#### Source material ####

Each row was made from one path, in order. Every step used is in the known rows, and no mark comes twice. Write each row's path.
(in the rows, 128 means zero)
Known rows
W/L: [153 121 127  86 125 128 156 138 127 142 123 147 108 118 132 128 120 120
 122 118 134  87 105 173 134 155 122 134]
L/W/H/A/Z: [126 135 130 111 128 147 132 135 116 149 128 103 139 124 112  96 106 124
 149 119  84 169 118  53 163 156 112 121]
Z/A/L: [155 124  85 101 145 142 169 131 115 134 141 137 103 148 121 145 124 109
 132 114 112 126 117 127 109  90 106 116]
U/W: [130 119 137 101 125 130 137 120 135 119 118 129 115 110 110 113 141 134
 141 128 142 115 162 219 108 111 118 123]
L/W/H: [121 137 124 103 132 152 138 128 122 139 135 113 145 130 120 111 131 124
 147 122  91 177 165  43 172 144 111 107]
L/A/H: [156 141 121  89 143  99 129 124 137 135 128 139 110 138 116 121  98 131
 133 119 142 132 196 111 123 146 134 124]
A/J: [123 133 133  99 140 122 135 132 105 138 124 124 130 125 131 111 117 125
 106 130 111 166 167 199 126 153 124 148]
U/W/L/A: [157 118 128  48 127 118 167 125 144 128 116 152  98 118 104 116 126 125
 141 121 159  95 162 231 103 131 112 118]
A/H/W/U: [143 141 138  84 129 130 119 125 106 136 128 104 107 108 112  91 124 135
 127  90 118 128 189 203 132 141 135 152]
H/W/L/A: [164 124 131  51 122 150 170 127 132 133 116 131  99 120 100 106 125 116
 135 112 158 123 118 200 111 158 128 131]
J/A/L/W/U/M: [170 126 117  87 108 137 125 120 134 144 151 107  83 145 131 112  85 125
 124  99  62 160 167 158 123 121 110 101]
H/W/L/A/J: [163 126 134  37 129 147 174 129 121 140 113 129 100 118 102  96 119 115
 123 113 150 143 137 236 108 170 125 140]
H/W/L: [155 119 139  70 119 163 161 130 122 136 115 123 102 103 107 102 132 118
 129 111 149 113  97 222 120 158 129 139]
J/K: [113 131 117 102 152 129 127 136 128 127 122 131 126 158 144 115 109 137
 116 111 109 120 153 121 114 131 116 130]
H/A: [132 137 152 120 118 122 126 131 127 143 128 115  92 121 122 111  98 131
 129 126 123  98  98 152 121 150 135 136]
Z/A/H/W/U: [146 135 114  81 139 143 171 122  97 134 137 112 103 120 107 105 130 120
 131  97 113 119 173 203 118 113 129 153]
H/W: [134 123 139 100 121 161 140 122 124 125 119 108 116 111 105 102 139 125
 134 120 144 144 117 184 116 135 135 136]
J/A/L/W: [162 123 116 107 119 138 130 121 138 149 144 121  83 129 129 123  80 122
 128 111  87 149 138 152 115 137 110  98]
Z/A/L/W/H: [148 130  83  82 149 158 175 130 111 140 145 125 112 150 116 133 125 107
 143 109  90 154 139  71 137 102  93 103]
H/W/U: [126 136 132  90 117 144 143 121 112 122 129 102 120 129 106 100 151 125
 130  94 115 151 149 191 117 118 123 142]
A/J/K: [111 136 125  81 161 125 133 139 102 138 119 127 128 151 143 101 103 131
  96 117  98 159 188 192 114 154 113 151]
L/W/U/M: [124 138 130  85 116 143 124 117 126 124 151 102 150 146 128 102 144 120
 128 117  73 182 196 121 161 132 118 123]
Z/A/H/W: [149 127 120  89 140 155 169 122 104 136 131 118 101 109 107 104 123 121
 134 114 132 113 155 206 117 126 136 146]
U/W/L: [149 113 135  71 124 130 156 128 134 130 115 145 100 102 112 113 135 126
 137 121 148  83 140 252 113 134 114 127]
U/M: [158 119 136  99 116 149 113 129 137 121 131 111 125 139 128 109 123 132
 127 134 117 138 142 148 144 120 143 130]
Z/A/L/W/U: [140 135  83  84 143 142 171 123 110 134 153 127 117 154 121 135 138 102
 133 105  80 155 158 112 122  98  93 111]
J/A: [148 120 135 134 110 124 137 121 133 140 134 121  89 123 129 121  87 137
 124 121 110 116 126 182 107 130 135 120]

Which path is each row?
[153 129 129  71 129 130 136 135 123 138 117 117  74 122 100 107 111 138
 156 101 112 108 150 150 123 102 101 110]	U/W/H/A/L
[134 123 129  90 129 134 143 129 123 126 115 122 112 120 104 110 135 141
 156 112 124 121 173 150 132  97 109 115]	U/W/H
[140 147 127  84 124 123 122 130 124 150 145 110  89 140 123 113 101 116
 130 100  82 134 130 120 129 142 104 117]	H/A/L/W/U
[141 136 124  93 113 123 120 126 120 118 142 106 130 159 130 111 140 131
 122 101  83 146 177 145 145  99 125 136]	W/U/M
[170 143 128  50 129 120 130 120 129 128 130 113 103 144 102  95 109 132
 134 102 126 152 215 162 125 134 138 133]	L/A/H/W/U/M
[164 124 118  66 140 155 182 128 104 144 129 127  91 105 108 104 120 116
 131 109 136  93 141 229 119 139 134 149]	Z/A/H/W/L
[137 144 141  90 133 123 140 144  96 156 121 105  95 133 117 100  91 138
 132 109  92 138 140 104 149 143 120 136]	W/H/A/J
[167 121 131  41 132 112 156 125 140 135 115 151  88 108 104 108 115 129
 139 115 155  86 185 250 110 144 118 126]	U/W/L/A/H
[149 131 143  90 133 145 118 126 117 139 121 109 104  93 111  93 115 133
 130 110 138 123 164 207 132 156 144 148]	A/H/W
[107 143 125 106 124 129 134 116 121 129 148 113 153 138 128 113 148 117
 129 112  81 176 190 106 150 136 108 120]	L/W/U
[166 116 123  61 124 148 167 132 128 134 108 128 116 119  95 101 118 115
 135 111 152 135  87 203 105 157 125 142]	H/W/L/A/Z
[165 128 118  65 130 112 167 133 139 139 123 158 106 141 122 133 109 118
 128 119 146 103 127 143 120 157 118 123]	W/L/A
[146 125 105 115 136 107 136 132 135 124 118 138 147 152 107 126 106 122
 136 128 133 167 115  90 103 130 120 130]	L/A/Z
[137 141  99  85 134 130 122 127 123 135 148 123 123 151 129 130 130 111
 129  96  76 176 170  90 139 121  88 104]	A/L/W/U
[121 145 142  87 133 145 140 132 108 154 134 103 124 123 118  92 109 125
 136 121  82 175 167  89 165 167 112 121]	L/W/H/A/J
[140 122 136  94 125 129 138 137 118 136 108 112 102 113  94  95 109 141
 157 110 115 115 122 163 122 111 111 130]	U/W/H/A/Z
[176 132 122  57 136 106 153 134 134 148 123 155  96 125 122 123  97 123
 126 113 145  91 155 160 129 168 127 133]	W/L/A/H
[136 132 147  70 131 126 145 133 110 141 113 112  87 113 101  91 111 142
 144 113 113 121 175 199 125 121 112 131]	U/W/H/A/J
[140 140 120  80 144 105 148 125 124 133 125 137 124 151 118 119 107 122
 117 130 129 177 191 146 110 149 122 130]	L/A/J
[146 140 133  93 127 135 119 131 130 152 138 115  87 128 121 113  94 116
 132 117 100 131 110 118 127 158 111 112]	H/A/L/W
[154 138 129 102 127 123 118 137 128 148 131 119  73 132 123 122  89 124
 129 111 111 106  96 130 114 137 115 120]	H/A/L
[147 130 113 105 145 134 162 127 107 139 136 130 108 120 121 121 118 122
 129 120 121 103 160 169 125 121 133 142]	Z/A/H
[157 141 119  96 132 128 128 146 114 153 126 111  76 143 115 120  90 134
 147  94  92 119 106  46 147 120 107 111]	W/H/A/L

####

What you need to do
Retype the whole listing without changing anything.

Solution below
Each row was made from one path, in order. Every step used is in the known rows, and no mark comes twice. Write each row's path.
(in the rows, 128 means zero)
Known rows
W/L: [153 121 127  86 125 128 156 138 127 142 123 147 108 118 132 128 120 120
 122 118 134  87 105 173 134 155 122 134]
L/W/H/A/Z: [126 135 130 111 128 147 132 135 116 149 128 103 139 124 112  96 106 124
 149 119  84 169 118  53 163 156 112 121]
Z/A/L: [155 124  85 101 145 142 169 131 115 134 141 137 103 148 121 145 124 109
 132 114 112 126 117 127 109  90 106 116]
U/W: [130 119 137 101 125 130 137 120 135 119 118 129 115 110 110 113 141 134
 141 128 142 115 162 219 108 111 118 123]
L/W/H: [121 137 124 103 132 152 138 128 122 139 135 113 145 130 120 111 131 124
 147 122  91 177 165  43 172 144 111 107]
L/A/H: [156 141 121  89 143  99 129 124 137 135 128 139 110 138 116 121  98 131
 133 119 142 132 196 111 123 146 134 124]
A/J: [123 133 133  99 140 122 135 132 105 138 124 124 130 125 131 111 117 125
 106 130 111 166 167 199 126 153 124 148]
U/W/L/A: [157 118 128  48 127 118 167 125 144 128 116 152  98 118 104 116 126 125
 141 121 159  95 162 231 103 131 112 118]
A/H/W/U: [143 141 138  84 129 130 119 125 106 136 128 104 107 108 112  91 124 135
 127  90 118 128 189 203 132 141 135 152]
H/W/L/A: [164 124 131  51 122 150 170 127 132 133 116 131  99 120 100 106 125 116
 135 112 158 123 118 200 111 158 128 131]
J/A/L/W/U/M: [170 126 117  87 108 137 125 120 134 144 151 107  83 145 131 112  85 125
 124  99  62 160 167 158 123 121 110 101]
H/W/L/A/J: [163 126 134  37 129 147 174 129 121 140 113 129 100 118 102  96 119 115
 123 113 150 143 137 236 108 170 125 140]
H/W/L: [155 119 139  70 119 163 161 130 122 136 115 123 102 103 107 102 132 118
 129 111 149 113  97 222 120 158 129 139]
J/K: [113 131 117 102 152 129 127 136 128 127 122 131 126 158 144 115 109 137
 116 111 109 120 153 121 114 131 116 130]
H/A: [132 137 152 120 118 122 126 131 127 143 128 115  92 121 122 111  98 131
 129 126 123  98  98 152 121 150 135 136]
Z/A/H/W/U: [146 135 114  81 139 143 171 122  97 134 137 112 103 120 107 105 130 120
 131  97 113 119 173 203 118 113 129 153]
H/W: [134 123 139 100 121 161 140 122 124 125 119 108 116 111 105 102 139 125
 134 120 144 144 117 184 116 135 135 136]
J/A/L/W: [162 123 116 107 119 138 130 121 138 149 144 121  83 129 129 123  80 122
 128 111  87 149 138 152 115 137 110  98]
Z/A/L/W/H: [148 130  83  82 149 158 175 130 111 140 145 125 112 150 116 133 125 107
 143 109  90 154 139  71 137 102  93 103]
H/W/U: [126 136 132  90 117 144 143 121 112 122 129 102 120 129 106 100 151 125
 130  94 115 151 149 191 117 118 123 142]
A/J/K: [111 136 125  81 161 125 133 139 102 138 119 127 128 151 143 101 103 131
  96 117  98 159 188 192 114 154 113 151]
L/W/U/M: [124 138 130  85 116 143 124 117 126 124 151 102 150 146 128 102 144 120
 128 117  73 182 196 121 161 132 118 123]
Z/A/H/W: [149 127 120  89 140 155 169 122 104 136 131 118 101 109 107 104 123 121
 134 114 132 113 155 206 117 126 136 146]
U/W/L: [149 113 135  71 124 130 156 128 134 130 115 145 100 102 112 113 135 126
 137 121 148  83 140 252 113 134 114 127]
U/M: [158 119 136  99 116 149 113 129 137 121 131 111 125 139 128 109 123 132
 127 134 117 138 142 148 144 120 143 130]
Z/A/L/W/U: [140 135  83  84 143 142 171 123 110 134 153 127 117 154 121 135 138 102
 133 105  80 155 158 112 122  98  93 111]
J/A: [148 120 135 134 110 124 137 121 133 140 134 121  89 123 129 121  87 137
 124 121 110 116 126 182 107 130 135 120]

Which path is each row?
[153 129 129  71 129 130 136 135 123 138 117 117  74 122 100 107 111 138
 156 101 112 108 150 150 123 102 101 110]	U/W/H/A/L
[134 123 129  90 129 134 143 129 123 126 115 122 112 120 104 110 135 141
 156 112 124 121 173 150 132  97 109 115]	U/W/H
[140 147 127  84 124 123 122 130 124 150 145 110  89 140 123 113 101 116
 130 100  82 134 130 120 129 142 104 117]	H/A/L/W/U
[141 136 124  93 113 123 120 126 120 118 142 106 130 159 130 111 140 131
 122 101  83 146 177 145 145  99 125 136]	W/U/M
[170 143 128  50 129 120 130 120 129 128 130 113 103 144 102  95 109 132
 134 102 126 152 215 162 125 134 138 133]	L/A/H/W/U/M
[164 124 118  66 140 155 182 128 104 144 129 127  91 105 108 104 120 116
 131 109 136  93 141 229 119 139 134 149]	Z/A/H/W/L
[137 144 141  90 133 123 140 144  96 156 121 105  95 133 117 100  91 138
 132 109  92 138 140 104 149 143 120 136]	W/H/A/J
[167 121 131  41 132 112 156 125 140 135 115 151  88 108 104 108 115 129
 139 115 155  86 185 250 110 144 118 126]	U/W/L/A/H
[149 131 143  90 133 145 118 126 117 139 121 109 104  93 111  93 115 133
 130 110 138 123 164 207 132 156 144 148]	A/H/W
[107 143 125 106 124 129 134 116 121 129 148 113 153 138 128 113 148 117
 129 112  81 176 190 106 150 136 108 120]	L/W/U
[166 116 123  61 124 148 167 132 128 134 108 128 116 119  95 101 118 115
 135 111 152 135  87 203 105 157 125 142]	H/W/L/A/Z
[165 128 118  65 130 112 167 133 139 139 123 158 106 141 122 133 109 118
 128 119 146 103 127 143 120 157 118 123]	W/L/A
[146 125 105 115 136 107 136 132 135 124 118 138 147 152 107 126 106 122
 136 128 133 167 115  90 103 130 120 130]	L/A/Z
[137 141  99  85 134 130 122 127 123 135 148 123 123 151 129 130 130 111
 129  96  76 176 170  90 139 121  88 104]	A/L/W/U
[121 145 142  87 133 145 140 132 108 154 134 103 124 123 118  92 109 125
 136 121  82 175 167  89 165 167 112 121]	L/W/H/A/J
[140 122 136  94 125 129 138 137 118 136 108 112 102 113  94  95 109 141
 157 110 115 115 122 163 122 111 111 130]	U/W/H/A/Z
[176 132 122  57 136 106 153 134 134 148 123 155  96 125 122 123  97 123
 126 113 145  91 155 160 129 168 127 133]	W/L/A/H
[136 132 147  70 131 126 145 133 110 141 113 112  87 113 101  91 111 142
 144 113 113 121 175 199 125 121 112 131]	U/W/H/A/J
[140 140 120  80 144 105 148 125 124 133 125 137 124 151 118 119 107 122
 117 130 129 177 191 146 110 149 122 130]	L/A/J
[146 140 133  93 127 135 119 131 130 152 138 115  87 128 121 113  94 116
 132 117 100 131 110 118 127 158 111 112]	H/A/L/W
[154 138 129 102 127 123 118 137 128 148 131 119  73 132 123 122  89 124
 129 111 111 106  96 130 114 137 115 120]	H/A/L
[147 130 113 105 145 134 162 127 107 139 136 130 108 120 121 121 118 122
 129 120 121 103 160 169 125 121 133 142]	Z/A/H
[157 141 119  96 132 128 128 146 114 153 126 111  76 143 115 120  90 134
 147  94  92 119 106  46 147 120 107 111]	W/H/A/L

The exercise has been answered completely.